You can add multiple dimensions to your array by either manually creating an array of arrays or with `np.arange()`. Here are two ways to generate the same thing:

In [3]:
w = np.array([[0, 1, 2, 3],[4, 5, 6, 7]])
w

array([[0, 1, 2, 3],
       [4, 5, 6, 7]])

In [4]:
y = np.arange(8).reshape(2, 4)
y

array([[0, 1, 2, 3],
       [4, 5, 6, 7]])

`np.arange()` ("arange" is short for "array range") works similarly to the basic Python `range()` function by generating a sequence of integers, starting at 0 by default and incrementing by 1. But instead of returning a `range()` object it returns an array. We're taking advantage of that by calling the `.reshape()` [array method](https://docs.scipy.org/doc/numpy/reference/generated/numpy.ndarray.reshape.html) to reshape the initial eight-item array into two four-item arrays.

Feel free to play with it. Using `arange()` and `.reshape()`is a common way to create arrays.


## Element-wise and Aggregator functions

Now that you've seen the basic data structure of NumPy we can introduce a few other functionalities of this package. NumPy's primary value is the ability to do more sophisticated arithmetic than basic Python can do out of the box. NumPy allows you to do these computations in two ways: with *element-wise* functions that process array elements one at a time and then return a new array, and with *aggregator* functions that process the array into a single value the function returns.

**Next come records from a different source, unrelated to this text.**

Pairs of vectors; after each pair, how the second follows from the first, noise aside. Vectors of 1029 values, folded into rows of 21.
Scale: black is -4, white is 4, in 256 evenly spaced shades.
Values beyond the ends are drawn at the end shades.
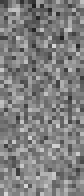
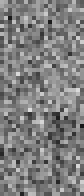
wrapped around
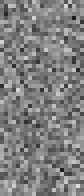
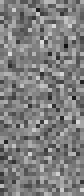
wrapped around
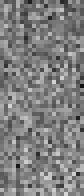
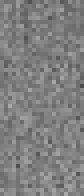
shrunk
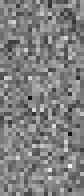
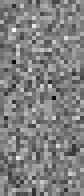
reversed
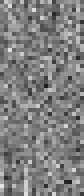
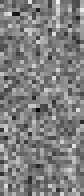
reversed
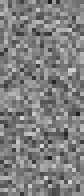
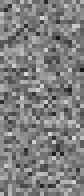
wrapped around
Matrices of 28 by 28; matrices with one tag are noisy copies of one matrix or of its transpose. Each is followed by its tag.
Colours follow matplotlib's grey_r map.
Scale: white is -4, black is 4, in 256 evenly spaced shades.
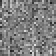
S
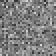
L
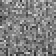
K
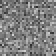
L
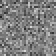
L
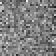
K
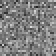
L
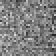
K
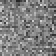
K
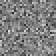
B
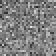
L
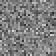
B
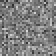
L
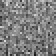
K
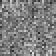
S
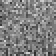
K
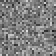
L
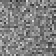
K
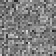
L
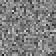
B
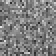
K
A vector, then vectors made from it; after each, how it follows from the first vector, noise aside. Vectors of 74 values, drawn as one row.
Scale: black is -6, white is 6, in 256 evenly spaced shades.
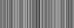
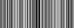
scaled up
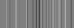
partly zeroed
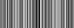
scaled up
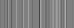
partly zeroed
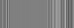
partly zeroed
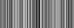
scaled up
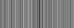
partly zeroed
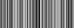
scaled up
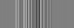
partly zeroed
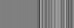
partly zeroed
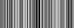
scaled up
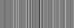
partly zeroed
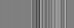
partly zeroed
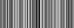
scaled up
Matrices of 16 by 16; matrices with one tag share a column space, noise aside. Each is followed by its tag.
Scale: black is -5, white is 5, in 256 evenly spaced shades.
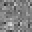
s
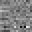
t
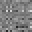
t
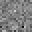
t
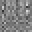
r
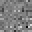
t
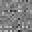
t
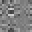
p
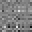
t
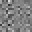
p
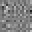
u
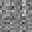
r
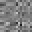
s
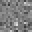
s
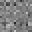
s
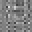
r
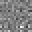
t
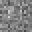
u
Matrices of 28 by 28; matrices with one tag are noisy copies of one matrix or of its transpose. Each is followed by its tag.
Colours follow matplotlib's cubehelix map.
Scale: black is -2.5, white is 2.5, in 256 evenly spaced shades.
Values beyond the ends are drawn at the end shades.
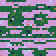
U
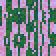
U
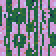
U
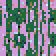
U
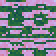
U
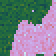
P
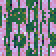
U
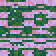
U
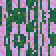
U
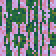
U
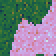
P
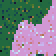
P
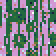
U
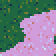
P
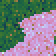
P
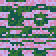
U
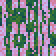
U
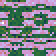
U
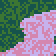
P
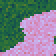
P
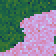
P
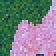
P
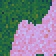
P
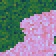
P
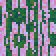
U
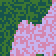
P
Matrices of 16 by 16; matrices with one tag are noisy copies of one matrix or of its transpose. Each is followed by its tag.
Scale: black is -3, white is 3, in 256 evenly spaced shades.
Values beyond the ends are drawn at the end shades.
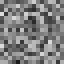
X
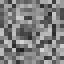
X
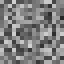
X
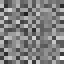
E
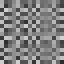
E
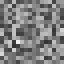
X
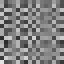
E
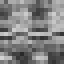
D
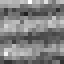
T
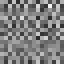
E
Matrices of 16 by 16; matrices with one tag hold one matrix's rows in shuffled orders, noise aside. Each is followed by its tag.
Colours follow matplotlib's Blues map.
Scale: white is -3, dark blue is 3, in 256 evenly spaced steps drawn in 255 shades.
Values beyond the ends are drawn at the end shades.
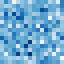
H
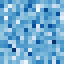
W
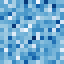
W
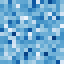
W
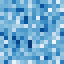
H
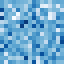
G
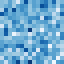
H
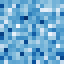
G
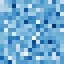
W
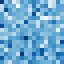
G
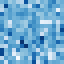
G
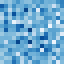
H
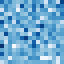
G
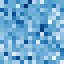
H
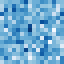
H
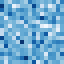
G
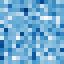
G
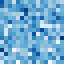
G
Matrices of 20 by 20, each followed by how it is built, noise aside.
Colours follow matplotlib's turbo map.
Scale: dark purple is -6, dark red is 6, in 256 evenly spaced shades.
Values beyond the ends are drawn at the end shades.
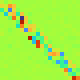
banded
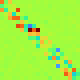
banded
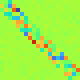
banded
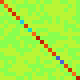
diagonal
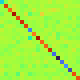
diagonal
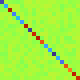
diagonal
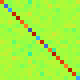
diagonal
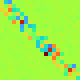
banded
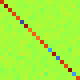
diagonal
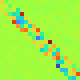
banded
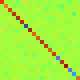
diagonal
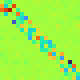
banded
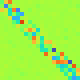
banded
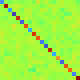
diagonal
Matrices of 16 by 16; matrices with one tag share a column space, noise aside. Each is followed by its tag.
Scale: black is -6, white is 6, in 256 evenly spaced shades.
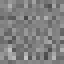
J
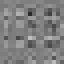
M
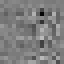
M
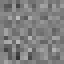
J
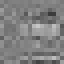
M
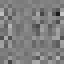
M
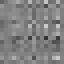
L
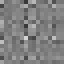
L
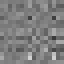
J
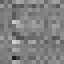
L
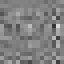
M
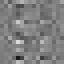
L
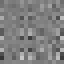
J
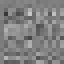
M
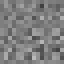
J
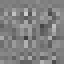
M
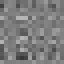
J
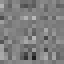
J
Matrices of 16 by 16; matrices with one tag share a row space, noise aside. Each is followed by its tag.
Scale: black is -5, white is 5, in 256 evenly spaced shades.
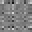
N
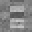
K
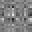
N
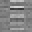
K
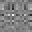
N
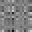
N
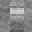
K
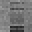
K
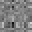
N
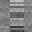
K
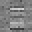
K

Let's play with a simple array and look at what's possible. First, some element-wise functions that return a new array:

In [5]:
x = np.array([0, 1, 2, 3])

# Square each value.
print(np.square(x))

# Square root of each value.
print(np.sqrt(x))

# Cosine of each value.
print(np.cos(x))


[0 1 4 9]
[ 0.          1.          1.41421356  1.73205081]
[ 1.          0.54030231 -0.41614684 -0.9899925 ]


Note that these methods return arrays of the same length as the input array, just like the built-in Python function `map()`. Use element-wise functions when you want to transform each individual element in an array and get back a collection of all the results.

Here are some aggregator functions that aggregate the elements of an array and return a single value:

In [6]:
x = np.array([0, 1, 2, 3])

# Find the maximum value.
print(np.max(x))

# Find the minimum value.
print(np.min(x))

# Find the mean of the input array.
print(np.mean(x))

# Find the standard deviation of the input array.
print(np.std(x))

3
0
1.5
1.11803398875


Note that these aggregator functions return single values, rather than arrays. That is what an _aggregator_ does. It takes a set of multiple data values and condenses them (or aggregates them) into a single value according to some rule. So `np.min()` returns the minimum value of all the data given to it, `np.mean()` the mean, and so on.

These are some of the basic functions of NumPy, but there are many more. We'll continue to use the package throughout the course and learn more as we go. If you'd like to know more now you can look through the basic [NumPy documentation](https://docs.scipy.org/doc/numpy-dev/user/quickstart.html).